Godley does suggest this course of action, but then rejects it on the theory that a creditor might not learn about the case until the time to file a complaint to revoke the discharge had passed. Even without considering the possibility of tolling that time period, that hypothetical situation, which will seldom arise in reality, is little reason to disregard the plain meaning of the Bankruptcy Code.
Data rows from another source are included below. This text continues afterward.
(in the rows, 128 means zero)
Known rows, with every step that occurs
lador tolir: [115 188 158 143 125 142 191  93 114 114 134 140 148 144 178 153 125 125
 151 147 117 173 157 128 116 125 141]
lador tolir zuzuk vodi nilob: [128 121 174 122 172 125 156  98 119 135 147 122 131 173 146 141 116 173
 143 173 136 181 127 151 111 123 128]
zuzuk tolir: [172 109 197 189  65 127 171 164  90 114 111 119 107 121 191 146 132 168
 128 114 121 128 149 125  89 121 138]
vodi tovu nilob lador tolir zuzuk: [101 124  99 100 121 149 118 129 130 120 173 129 149  97  58 115 121 152
 140 127 123 118  97 111 128 111  44]
zuzuk tovu nilob lador tolir: [ 67 121 106 139 107 145 134 117 142 140 154 152 132 140 131 130 146 103
 131  92 101 140 141 102  91 145 179]
lopa vodi: [180 130 162 152  63 107 157 131 146  89  94  97 143 114 120 144 139  80
 113 129 113 100 157 133 207 131 210]
nulofu tolir zuzuk tovu: [133  94 169 118 154 124 119 133 153 140 130 117  91 172  65 103 143 162
 101 117 136 156 151 122 116 116 169]
zuzuk vodi: [158 100 156 216 108 111 155 117  92 106  93 129 139 170 178 147 121 141
 105 134 123 138 137 143 125 142 237]
tolir zuzuk: [180 128 197 107 143 105 149  67 129 120 109 117 116 151  82 119 127 152
 125 155 121 127 144 137 163 106 156]
vodi tovu nilob lador: [112 120  52 139  85 144 120 145 117 102 148 123 158  94 108 121 128 135
 120  99 117  92 100 108 131 122  78]
nulofu lopa vodi nilob lador tolir: [186 157  82 131 100 129 131 125 135  90 111 100 128 137 209 159 156  88
 121  99 157 198 120 122 177 122 151]
vodi lopa lador tolir zuzuk tovu: [ 83 145 145 155 102  97 122 139 112 143  99 127 125 119 122 144 108 115
 131 135 122  54 127 133 143 123  95]
tolir zuzuk vodi nilob: [174  70 159 136 156  95 127  99 111 123 111  98 118 183 127 128 127 182
 108 157 137 132 119 159 132 119 163]
nulofu lador tolir: [132 173 125 120 140 140 145 108 109 125 143 135 121 127 186 142 139 136
 115 138 130 202 147 142  71 137 170]
nulofu nilob lador tolir zuzuk tovu: [131 132 168 119 176 167 106 134 132 146 185 120 111 163 107 120 124 102
 127  99 133 157 152 107 102 118  99]
tolir zuzuk tovu nilob lador: [120  89 168  96 139 119 111  90 153 147 135 130 106 146  47 105 142 136
 122 121 107 119 132 113 128 125 172]
vodi lopa tovu: [170 109  93 164  85  93 177 165 111 116  57 118  98  78 135 151  95 107
 118 117 113   4 159 144 147 130 125]
tolir zuzuk vodi lopa lador: [160  98 180 169 130  82 106 123 104 136  78 119 114 138  99 130 105 150
 109 157 136  80 115 153 155 125 155]
nilob lador tolir zuzuk vodi tovu: [ 93 112 173 140 150 148 122  76 129 126 183 126 133 135  54 103 117 139
 153 138 147 144 122 131 110 111  82]
lador tolir zuzuk vodi tovu nilob: [109 123 183 119 160 133 144 129 119 141 157 140 140 142  90 136 103 170
 139 174 125 168 103 130 118 124 114]
tolir zuzuk tovu nilob: [140  97 187 102 136 108 127 105 142 148 123 131 111 160  62 116 133 141
 113 133 100 126 132 117 146 125 189]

Finally, although this opinion disposes of the present motion, it is possible the parties will continue to have a dispute concerning the dischargeability of one or more of the debts listed in the Debtor's motion. There are three ways to litigate dischargeability after a case is closed. First, if a creditor pursues a lawsuit on the claim, the debtor can assert the bankruptcy discharge as an affirmative defense and the court with jurisdiction over that lawsuit can decide whether the debt falls within any of the exceptions to discharge. Second, under Bankruptcy Rule 4007(b) either the Debtor or the creditor can move to reopen this case for the purpose of filing a complaint to determine dischargeability. Third, the Debtor can bring an action in this Court to enforce the discharge injunction against a creditor attempting to collect discharged claims, which is contained in 11 U.S.C. § 524(a). The virtue of any of these procedures, as opposed to a motion to reopen to amend schedules, is that it will focus on the real dispute (if there is a real dispute) between the parties — the dischargeability of the debt.
For the foregoing reasons, an Order will be entered denying the Debtor's motion to reopen this case.